Saturday, July 14, 2012

Picture Book Saturday (24)

How to Babysit a Grandpa
By Jean Reagan, illustrated by Lee Wildish
Published 2012 by Random House Children's Books
This is another excellent book celebrating family and the different ways we spend time with them. This is sure to appeal to kids as it's written as an instruction manual for taking care of one's grandfather. The illustrations are vibrant and fun and the book itself is very humorous. I enjoyed this immensely.

Crocodile Tears
By Alex Beard
Published 2012 by Abrams
This is a very different sort of folktale - Black Rhino wants to know why Crocodile is crying so he sets off to find the answer. Each animal he asks believes Crocodile weeps because soon he may no longer be able to see them, as each animal is endangered. The truth of Crocodile's tears is, of course, much simpler than that. I found this book very unique in its environmental message. I'm not sure how appealing it is to children, though - it's quite wordy and I'm not sure they'll get the point.

Boy + Bot
By Ame Dyckman, illustrated by Dan Yaccarino
Published 2012 by Random House Children's Books
One day, a boy and a robot meet. They have fun together. But when Bot accidentally gets switched off, Boy begins to worry. He must find a way to fix his new friend! This is a very sweet story about friendship that I think will greatly appeal to children - most kids think robots are basically the coolest things ever. Additionally, I think Yaccarino has an incredibly child-friendly style and these illustrations perfectly suit the story. I enjoyed this one quite a bit.

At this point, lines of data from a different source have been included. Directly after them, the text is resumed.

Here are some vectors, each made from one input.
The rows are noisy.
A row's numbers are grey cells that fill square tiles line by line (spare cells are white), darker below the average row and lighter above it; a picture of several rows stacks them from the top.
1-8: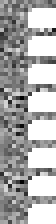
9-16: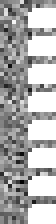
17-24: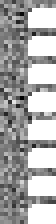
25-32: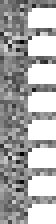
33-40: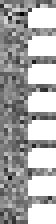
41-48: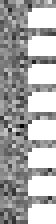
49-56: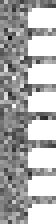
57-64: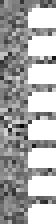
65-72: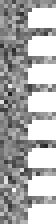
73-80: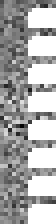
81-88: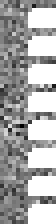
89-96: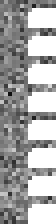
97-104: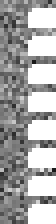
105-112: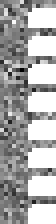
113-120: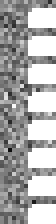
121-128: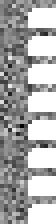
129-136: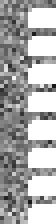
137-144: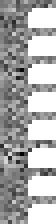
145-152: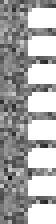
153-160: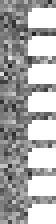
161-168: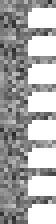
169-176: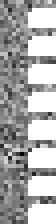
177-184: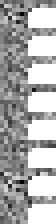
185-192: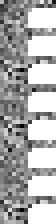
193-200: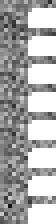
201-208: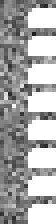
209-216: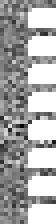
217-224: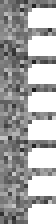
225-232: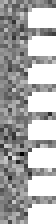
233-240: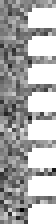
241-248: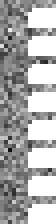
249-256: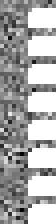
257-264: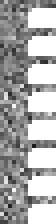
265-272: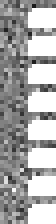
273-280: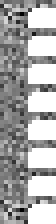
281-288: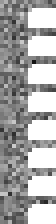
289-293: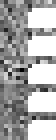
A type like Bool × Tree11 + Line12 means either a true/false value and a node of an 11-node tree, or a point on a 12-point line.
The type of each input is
Bool × Bool × Bool + Tree14 + Unit.
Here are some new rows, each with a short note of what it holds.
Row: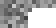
a node of a 14-node tree
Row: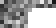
a fixed value
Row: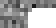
three true/false values
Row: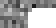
three true/false values
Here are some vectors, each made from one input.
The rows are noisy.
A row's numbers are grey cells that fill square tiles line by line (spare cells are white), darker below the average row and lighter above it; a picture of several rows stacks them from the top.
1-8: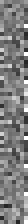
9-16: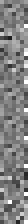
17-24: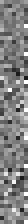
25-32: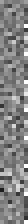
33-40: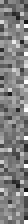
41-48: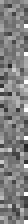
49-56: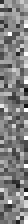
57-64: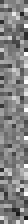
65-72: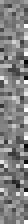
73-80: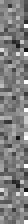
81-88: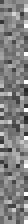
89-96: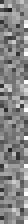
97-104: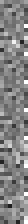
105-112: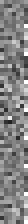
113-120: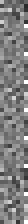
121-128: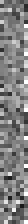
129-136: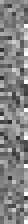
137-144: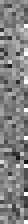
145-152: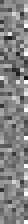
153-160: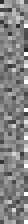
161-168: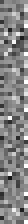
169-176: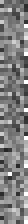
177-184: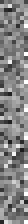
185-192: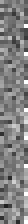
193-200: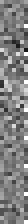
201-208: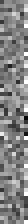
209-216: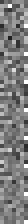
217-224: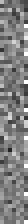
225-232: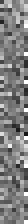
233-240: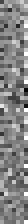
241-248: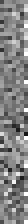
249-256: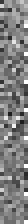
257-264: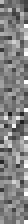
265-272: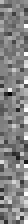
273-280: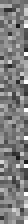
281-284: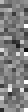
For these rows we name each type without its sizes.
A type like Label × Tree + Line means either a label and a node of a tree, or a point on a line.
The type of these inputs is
List(Line).
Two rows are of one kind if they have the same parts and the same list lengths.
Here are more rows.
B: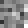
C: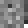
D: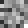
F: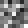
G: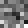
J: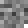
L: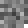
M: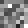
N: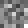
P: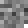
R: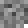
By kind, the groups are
B, D, M, N
C, G, J, L, P, R
F

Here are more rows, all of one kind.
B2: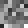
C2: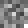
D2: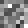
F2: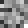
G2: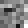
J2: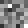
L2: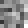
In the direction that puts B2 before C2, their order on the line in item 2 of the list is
B2, C2, L2, G2, J2, F2, D2.
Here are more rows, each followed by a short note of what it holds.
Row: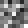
the empty list
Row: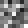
the empty list
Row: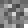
a list of two items
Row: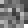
a list of one item
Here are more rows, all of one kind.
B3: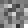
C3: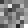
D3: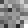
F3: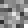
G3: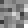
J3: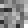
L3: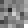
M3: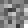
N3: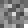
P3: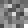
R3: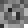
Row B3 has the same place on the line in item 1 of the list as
C3, N3 and P3.

Silly Frilly Grandma Tillie
By Laurie A. Jacobs, illustrated by Anne Jewett
Published 2012 by Flashlight Press
Yet another sweet story about family and how we enjoy them - this time we meet Grandma Tillie and all the sides to her personality that she lets shine whenever she babysits. Kids will love this one - what crazy thing will Grandma Tillie be next? Kids will also enjoy seeing how their grandma compares to Tillie and will recognize that each part of Grandma Tillie has a time and a place, especially the Grandma Tillie we see at bedtime. Fun illustrations complete the story.